Time to chill in the Purim Slow Lounge

  • Howard  Sackstein
One of my favourite components of Purim each year is the “Purim Shpiel”, a Purim tradition going back centuries, equivalent to the secular April Fool’s joke. Jewish media around the world prank their readers once a year just before Purim with a patently obvious nonsense story in homage to the tradition.
by HOWARD SACKSTEIN | Mar 12, 2020

Over the years, the SA Jewish Report has participated in this annual frivolity, producing increasingly bizarre and ridiculous stories that no normal person could ever take seriously. These include the newspaper being bought by the Gupta family – which led to us being inundated with concerned calls – and that Jacob Zuma had expropriated the Jewish old-age home at Sandringham Gardens to build a holiday home called “Nkandla of the North”.

Internationally, the Israeli press announced that Israel would give up the shekel and move to the US dollar; the Jewish Telegraph Agency ran a story that Israel was going to re-locate to Mars; and the British Jewish Chronicle announced that Russian Oligarch Roman Abramovich would buy United Synagogues.

This year’s SA Jewish Report Purim Shpiel had to be so outlandish and unbelievable that an all-out effort was made to write the most implausible, preposterous story ever published. Written by Professor Shpiel Pu Rim, the newspaper announced the opening of business-class lounges at King David Schools where students could go for massages, alcohol, marijuana, and Kosher KFC while bunking maths class. To make the story even more ridiculous, there would be computer games with marksmen trained by the CSO (Community Security Organisation), the billiard room would become a coronavirus isolation ward, and Stan & Pete had narrowly missed out on the catering contract.

King David was notified of the shpiel prior to publication. We certainly didn’t ask their permission to publish, and we were aware that they were concerned that somehow the shpiel “does nothing to enhance our brand and … felt really uncomfortable with it”. We believed that the Purim Shpiel was so ridiculous, so over the top, and so nonsensical, that no reasonable person could ever take offence and would regard it as nothing more than light-hearted Purim satire.

Just to make sure that no one could ever take this Purim Shpiel seriously, the business-class lounge would be open only on Purim. But, of course, some people still just didn’t get it. Actually it may be that many people never read past the headline.

At King David school’s assembly on Friday, the SA Jewish Report came in for much abuse. People present reported to me that the paper was being accused of printing fake news, being disgraceful, and bringing the school into disrepute. Similarly, someone who clearly didn’t read or understand the Purim Shpiel launched a broadside attack on the newspaper on the Joburg Jewish Mommies Facebook page. It was a deep and long motivation into the merits of King David and the values for which the school stands.

Then came the accusations of anti-Semitism, and someone even created a convoluted argument that somehow the reference to “Zev Lupo” was, in fact, a blasphemous attack on Rav Yitzchok Zev Soloveitchik.
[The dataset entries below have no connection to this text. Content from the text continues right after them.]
Each row is a point. The ring and each string are closed loops that go straight from each point to the next, and from the last back to the first. Before rounding, they use only three directions, however many columns there are. Count how often each string passes through the ring. Passing back the other way cancels.

Ring (10 x 3)
[[ 22  30 -43]
 [  5  34 -57]
 [-26  31 -59]
 [-51  10 -50]
 [-52 -20 -38]
 [-37 -43 -16]
 [-22 -44   8]
 [ -3 -25  32]
 [ 13  -2  32]
 [ 29  19  -3]]
String (24 x 3)
[[-33 -55 -46]
 [-26 -33 -51]
 [-34   1 -17]
 [-24 -11 -47]
 [-40  -5 -67]
 [-39  -3 -83]
 [-25  -1 -50]
 [-40  16 -17]
 [-69  22 -28]
 [-45   7 -22]
 [-15 -16 -42]
 [-33 -44 -61]
 [-33 -74 -61]
 [-18 -37 -28]
 [-22 -15  -5]
 [-36  -8  26]
 [-17 -10  -1]
 [  2 -39 -11]
 [  3 -67  26]
 [-16 -48  48]
 [-37  -9  43]
 [-32 -11  21]
 [-40 -44  16]
 [-42 -66 -17]]
Times through: 0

Forgive me for not knowing the rabbi’s middle name, but I’m aware that Zev translates to “wolf” in English, as does Lupo from Latin. The criticism, to be honest, was sometimes more entertaining than the initial shpiel itself.

I asked the members of the Joburg Jewish Mommies page who felt affronted to please contact me on Facebook. Seventeen people availed themselves of this opportunity, and all of them were actually unconditionally supportive. One of them described it as “a storm in a kiddush cup”, and another told me that they wished they themselves had written it.

On a positive note, this reaction and over reaction caused so many young people to look for the article on the web and in hard copy, that we think it has spurred a new generation of pupils who would not normally visit news sites to read the news – even though this was an annual piece of satire rather than real news.

This is a wonderfully teachable moment: to teach people the lessons of Purim, to understand our culture and tradition, and to take a step back and be able to laugh at ourselves. If we can’t do that, we may have to ask the chief rabbi to cancel Purim in 2021.

There are some who thought that the Purim Shpiel touched a nerve, and was too close to home. As a proud King David graduate and great fan of both King David Linksfield and its principal, Lorraine Srage, I find this deeply offensive. The school produces quality students (I may be the one exception), most of whom are critical thinkers who are able to understand satire and take a joke. Nonetheless, I apologise to those who feel affronted by the Shpiel. That was clearly never intended. I offer myself as the butt of the joke for your own personal Purim Shpiel this year.

And so, to those few who got a little hot under the collar in reading our Purim Shpiel, we would like to offer you a free voucher to the non-existent Slow in the School Business Class Lounge at King David Sandhurst, where you can kick off your stilettos, have marijuana-infused edibles, lie back in the “messy room”, and have a good laugh at yourselves.

  • Howard Sackstein is the chairperson of the SA Jewish Report, and in his spare time is unrepentant as he impersonates Professor Shpiel Pu Rim.